I am not just weird or different among regular people, I am unusually among ASD. I don't fit in with aspies or other autistic people I've seen maybe except 1 or 2. I am weird among them. I am alone. Where can I find people to relate to? I am just too different compared to EVERYONE I think.

-Ga

John Craig said...

Ga --
I don't know what to tell you. I've said before, you don't come across as either Aspergery or autistic in your comments (most of the time). Maybe your high IQ simply disguises it better. (I know someone else like that.) And you say you have a poor memory, but you seemed surprised the other day when I didn't remember that you had told me about the Kaczynski/CIA connection previously. Maybe you expect too much of your own memory. We all forget things from time to time.

As far as social skills, keep in mind that another thing that can make someone seem weird to others is simply a very high IQ. That can render you a misfit among more average IQ's. I'm not suggesting you don't have Aspergers, or another syndrome, or maybe even a combination as you suggest. But "high IQ" can seem like a syndrome unto itself at times.

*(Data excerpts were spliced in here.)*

Below is a small trained network, with its code and all its weights. Each question gives an input and a class and asks what happens when units are switched off, that is, made to give their printed mean instead of their output.

import numpy as np


def w(rows, s, z=0):
    codes = np.array(rows[::2]) - 128.0
    scale = np.full(codes.shape[1], s)
    scale[-1] = z or s
    return codes * scale


def f(y):
    return np.maximum(y, 0)


def log_softmax(a):
    a = a - a.max(-1, keepdims=True)
    return a - np.log(np.exp(a).sum(-1, keepdims=True))


def net(x, mask):
    res = np.array(x, float).reshape(1, 6) / 4 @ E
    y = f(res @ A[0][:, :-1].T + A[0][:, -1])
    res = res + np.where(mask, y, B[0][:, -1]) @ B[0][:, :-1]
    return log_softmax(res[-1] @ U[:, :-1].T + U[:, -1])


A, B = {}, {}
E = w([
[165,50,145,109,103,54,133,72,117,122,158,150],'x0',
[78,153,143,141,146,95,137,52,119,179,124,90],'x1',
[124,130,245,5,161,166,137,62,135,77,12,87],'x2',
[180,254,110,37,73,143,42,64,182,165,62,101],'x3',
[119,136,46,121,90,145,180,121,85,98,110,103],'x4',
[42,54,47,83,105,165,88,138,83,108,223,184],'x5',
],0.0086)
A[0] = w([
[13,101,90,14,105,174,30,97,112,115,165,161,106],'N0',
[82,99,100,192,159,140,109,163,89,179,217,163,117],'N1',
[93,58,202,198,205,124,250,159,107,82,107,115,108],'N2',
[207,186,62,233,75,76,114,140,159,213,182,134,97],'N3',
[90,139,116,131,125,109,165,167,160,95,102,118,106],'N4',
[115,62,148,77,139,159,121,164,102,155,102,65,215],'N5',
[172,154,158,68,129,150,118,98,119,113,82,105,4],'N6',
[72,90,112,139,137,127,165,124,96,130,187,169,111],'N7',
],0.011,0.0026)
B[0] = w([
[213,178,194,156,201,166,157,115,23,142,115,202,247],'N0',
[104,19,70,88,57,69,143,199,209,137,104,18,252],'N1',
[200,230,163,84,169,194,117,63,4,130,131,251,250],'N2',
[160,172,214,90,207,215,159,75,3,85,111,245,245],'N3',
[195,38,168,90,140,51,64,66,146,156,192,151,149],'N4',
[188,156,82,172,89,152,180,181,153,101,114,181,179],'N5',
[25,86,61,177,52,45,159,153,252,69,186,76,215],'N6',
[54,136,107,191,113,100,60,110,187,186,119,15,212],'N7',
],0.0064,0.015)
U = w([
[152,78,162,135,197,194,95,161,5,194,157,143,249],'0',
[169,202,200,57,116,170,128,70,138,73,97,179,98],'1',
[15,13,95,143,32,55,65,215,230,163,164,2,34],'2',
],0.006,0.002)

Each question gives the input, the list of numbers given to net, and the class t.
The units are the neurons (one row each of A and B). Each row of codes is followed by its name. A weight is (code - 128) times the scale printed after its matrix; where a second scale follows, it is the last column's (A, B and U).
mask holds one flag per neuron, in row order. A switched-off neuron (its flag False) gives its mean, the last column of its row in B, instead of its output. The means were averaged over made-up inputs and are rounded, as every weight is.
A unit's drop is (log p(t) with every unit on - log p(t) with that unit switched off) / (log p(t) with every unit on - log p(t) with every unit switched off).
The circuit of an input: a set's keep is (log p(t) with only the set's units on - log p(t) with every unit switched off) / (log p(t) with every unit on - log p(t) with every unit switched off). Starting from all 8 units, units are removed one at a time, each time the one whose removal leaves the highest keep (on an exact tie, the one counted first), for as long as the keep stays at least 0.8.
circuit, biggest first: the units of the circuit, biggest drop first
most important unit: the unit with the biggest drop
top k neurons: the k neurons with the biggest drops, biggest first
drop of u: that unit's drop, to one decimal
input [0,-2,7,5,-2,-3], class 2: most important unit -> N6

My guess is, and it's only a guess, that you have Aspergers and something else. That something else could low level depression, which sometimes isn't recognized. Or it could be circumstantial, an overall anomie caused by the fact that you're not happy with your life situation. In that sense, maybe your feelings are a good thing in that they'll motivate you to do something else with your life.

R said...

Liberal here but find your article helpful. Undiagnosed aspergers husband and he thinks he's normal and I am the problem. He prides himself on being normal while I am not normal and the problem. Normal is a thing for him. I am more fluid in my concepts about life and people and yet find myself needing to recognize that he is rigid and even egocentric and narcissistic, certainly lacks empathy. He is the center of the universe.If he does not calculate that something is then it isn't and visa versa. Aspergers is on the spectrum of human. We are all different expressions of human, but it is not OK at all to grab the human spectrum and own it from any one perspective. The problem is who OWNS humanity. NO ONE DOES. And it is vital that we all OWN OURSELVES. I have been blameshifted, gaslighted, scapegoated by an aspie who believes he owns "normal" and I am satan's spawn for having emotions and need to connect for the least 20 years and it has been life suckingly humiliating and destructive. So NO ONE GETS TO OWN WHO AND WHAT OTHERS SHOULD BE. WE ALL OWN OURSELVES AND RESPECT OTHERS FOR WHO THEY ARE INCLUDING THEIR NEEDS EVEN IF YOU CAN'T CONCEIVE OF THEM.

John Craig said...

R --
I hope you read my other post on Aspies from August '11:

http://justnotsaid.blogspot.com/2011/08/aspergers-syndrome.html

Other commenters here have reported the same thing: that the Aspie spouse thinks he or she is the normal one, and, when told they have Aspergers, then accuse their spouse of having it. (And I've had similar experiences.) Part of the nature of Aspergers is that they can't ever admit they've been wrong, and likewise, also can't admit there's anything wrong with them.

It's easy to mistake that trait for narcissism, but it's a little different. Narcissists tend to get pretty high on themselves, and spend a fair amount of time boasting/preening etc. In my experience, Aspies don't do that. But they are, as you point out, rigid and egocentric, and you either have to adapt to their world view or expect a meltdown.

John Craig said...

Dear I don't have a display name --

Your grasp of grammar, syntax, tense, and sentence structure speaks volumes.